I would greatly appreciate any help.
First, let's see if we can understand why this "should" be true from an analytic perspective.
We know that $$ \sum_{n \geq 1} \frac{\mu(n)^2}{n^s} = \frac{\zeta(s)}{\zeta(2s)},$$ and a general way of extracting information from Dirichlet series is to perform a cutoff integral transform (or a type of Mellin transform). In this case, we get that $$ \sum_{n \leq X} \mu(n)^2 = \frac{1}{2\pi i} \int_{(2)} \frac{\zeta(s)}{\zeta(2s)} X^s \frac{ds}{s},$$ where the contour is the vertical line $\text{Re }s = 2$. By Cauchy's theorem, we shift the line of integration left and poles contribute terms or large order. The pole of $\zeta(s)$ at $s = 1$ has residue $$ \frac{X}{\zeta(2)},$$ so we expect this to be the leading order. Naively, since we know that there are no zeroes of $\zeta(2s)$ on the line $\text{Re } s = \frac{1}{2}$, we might expect to push our line to exactly there, leading to an error of $O(\sqrt X)$. But in fact, we know more. We know the zero-free region, which allows us to extend the line of integration ever so slightly inwards, leading to a $o(\sqrt X)$ result (or more specifically, something along the lines of $O(\sqrt X e^{-c (\log X)^\alpha})$ where $\alpha$ and $c$ come from the strength of our known zero-free region.
In this heuristic analysis, I have omitted bounding the top, bottom, and left boundaries of the rectangles of integration. But proceeding in a similar way as in the proof of the analytic prime number theorem, you could proceed here. So we expect the answer to look like $$ \frac{X}{\zeta(2)} + O(\sqrt X e^{-c (\log X)^\alpha})$$ using no more than the zero-free region that goes into the prime number theorem.

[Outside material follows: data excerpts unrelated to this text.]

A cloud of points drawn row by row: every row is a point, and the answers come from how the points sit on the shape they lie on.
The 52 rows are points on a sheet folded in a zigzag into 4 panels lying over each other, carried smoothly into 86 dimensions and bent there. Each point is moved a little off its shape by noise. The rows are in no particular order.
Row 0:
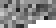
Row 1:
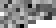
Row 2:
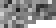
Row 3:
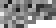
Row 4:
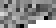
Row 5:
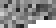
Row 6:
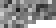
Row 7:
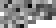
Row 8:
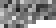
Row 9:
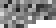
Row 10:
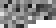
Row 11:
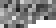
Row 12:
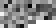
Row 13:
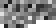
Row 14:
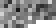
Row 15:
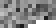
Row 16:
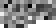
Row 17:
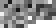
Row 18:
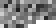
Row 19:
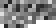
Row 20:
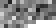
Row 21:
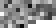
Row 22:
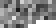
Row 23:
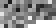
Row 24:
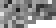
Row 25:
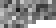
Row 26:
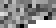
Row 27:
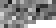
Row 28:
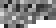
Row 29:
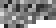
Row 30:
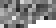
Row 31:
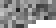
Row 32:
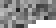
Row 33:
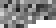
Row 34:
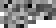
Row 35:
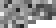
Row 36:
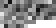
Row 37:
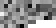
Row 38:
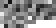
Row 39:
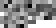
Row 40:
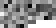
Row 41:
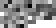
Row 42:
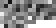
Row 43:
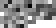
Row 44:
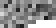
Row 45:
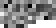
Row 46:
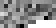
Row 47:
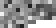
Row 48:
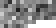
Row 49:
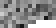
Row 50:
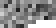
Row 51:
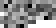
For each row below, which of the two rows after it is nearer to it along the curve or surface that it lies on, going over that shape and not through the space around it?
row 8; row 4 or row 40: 40
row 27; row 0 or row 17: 17
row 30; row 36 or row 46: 46
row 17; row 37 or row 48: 48
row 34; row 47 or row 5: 5
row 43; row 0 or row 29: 29
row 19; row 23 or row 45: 45
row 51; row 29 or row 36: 29
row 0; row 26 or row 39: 26
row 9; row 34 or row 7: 34
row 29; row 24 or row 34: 34
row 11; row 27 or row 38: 27
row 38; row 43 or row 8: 43
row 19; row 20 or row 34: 34
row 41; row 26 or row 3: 3
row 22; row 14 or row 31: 14
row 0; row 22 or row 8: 22
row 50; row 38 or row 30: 30
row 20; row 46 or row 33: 33
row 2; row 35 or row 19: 35

We will now prove this result, but in an entirely elementary way (except that I will refer to a result from the prime number theorem).
We do this in a series of steps.
Proof. This comes almost immediately upon noticing that this is a multiplicative function, and it's trivial to prove it for prime powers. $\spadesuit$
So to sum up the squarefree numbers up to $X$, we look at $$ \sum_{n \leq X} \sum_{d^2 \mid n} \mu(d) = \sum_{d^2e \leq X} \mu(d)= \sum_{d^2 \leq X} \mu(d) \left\lfloor \frac{X}{d^2} \right\rfloor.$$
This last expression is written in one of the links in Marty's answer, and they prove it with inclusion-exclusion. I happen to find this derivation more intuitive, but it's our launching point forwards.
We approximate the floored bit. Notice that $$ \left \lfloor \frac{X}{d^2} \right \rfloor = \frac{X}{d^2} + E(X,d)$$ with $\lvert E(x,d) \rvert \leq 1$ (we think of it as the Error of the approximation). So the number of squarefree numbers up to $X$ is $$ \sum_{d^2 \leq X} \mu(d) \frac{X}{d^2} + \sum_{d^2 \leq X}\mu(d) E(x,d).$$ We look at the two terms separately.
The first term
The first term can be approximated by the infinite series plus an error term. $$ \sum_{d^2 \leq X} \frac{\mu(d)}{d^2} = X\sum_{d \geq 1} \frac{\mu(d)}{d^2} - X\sum_{d > \sqrt X} \frac{\mu(d)}{d^2} = \frac{X}{\zeta(2)} - X\sum_{d > \sqrt X} \frac{\mu(d)}{d^2}.$$
We must now be a bit careful. If we perform the naive bound, by bounding $\mu(n) \leq 1$, then this last sum is of size $O(\sqrt X)$. That's too big!
So instead, we integrate by parts (Riemann-Stieltjes integration) or equivalently we perform summation by parts to see that $$ \sum_{d > \sqrt X} \frac{\mu(d)}{d^2} = O\left( \int_{\sqrt X}^\infty \frac{M(t)}{t^3} dt \right)$$ where $$ M(t) = \sum_{n \leq t} \mu(n).$$ By the prime number theorem (and as you mention in your question), we know that $M(t) = o(t)$. (In fact, the analytic prime number theorem in one of the easy forms is that $M(X) = O(X e^{-c (\log X)^{1/9}})$, which we might use here). This means that this last term is bounded by $$ o(\sqrt X)$$ if we just use that $M(t) = o(t)$, or $$ O(\sqrt X e^{-c (\log X)^{1/9}})$$ if we use more. This completes the first term $\spadesuit$
Second term
This is easier now. We again use integration by parts. Notice that $$ \begin{align} \sum_{d \leq \sqrt X} \mu(d) E(X,d) &= \sum_{d \leq \sqrt X} (M(d) - M(d - 1))E(X,d) \\ &= M(\lfloor \sqrt X \rfloor) E(X, \lfloor \sqrt X \rfloor) + \sum_{d \leq \sqrt X - 1} M(d) (E(X, d) - E(X, d+1)). \end{align}$$
By using that $E(X,d) \leq 1$ and $M(\sqrt X) = o(\sqrt X)$ (or the stronger version), we match the results from the first part. $\spadesuit$
Putting these two results together, we have proven that the number of squarefree integers up to $X$ is $$\frac{X}{\zeta(2)} + o(\sqrt X)$$ using only that $M(X) = o(\sqrt X)$, and alternately $$ \frac{X}{\zeta(2)} + O(\sqrt X e^{-c (\log X)^{1/9}})$$ using a bit of the zero-free region. This completes the proof. $\diamondsuit$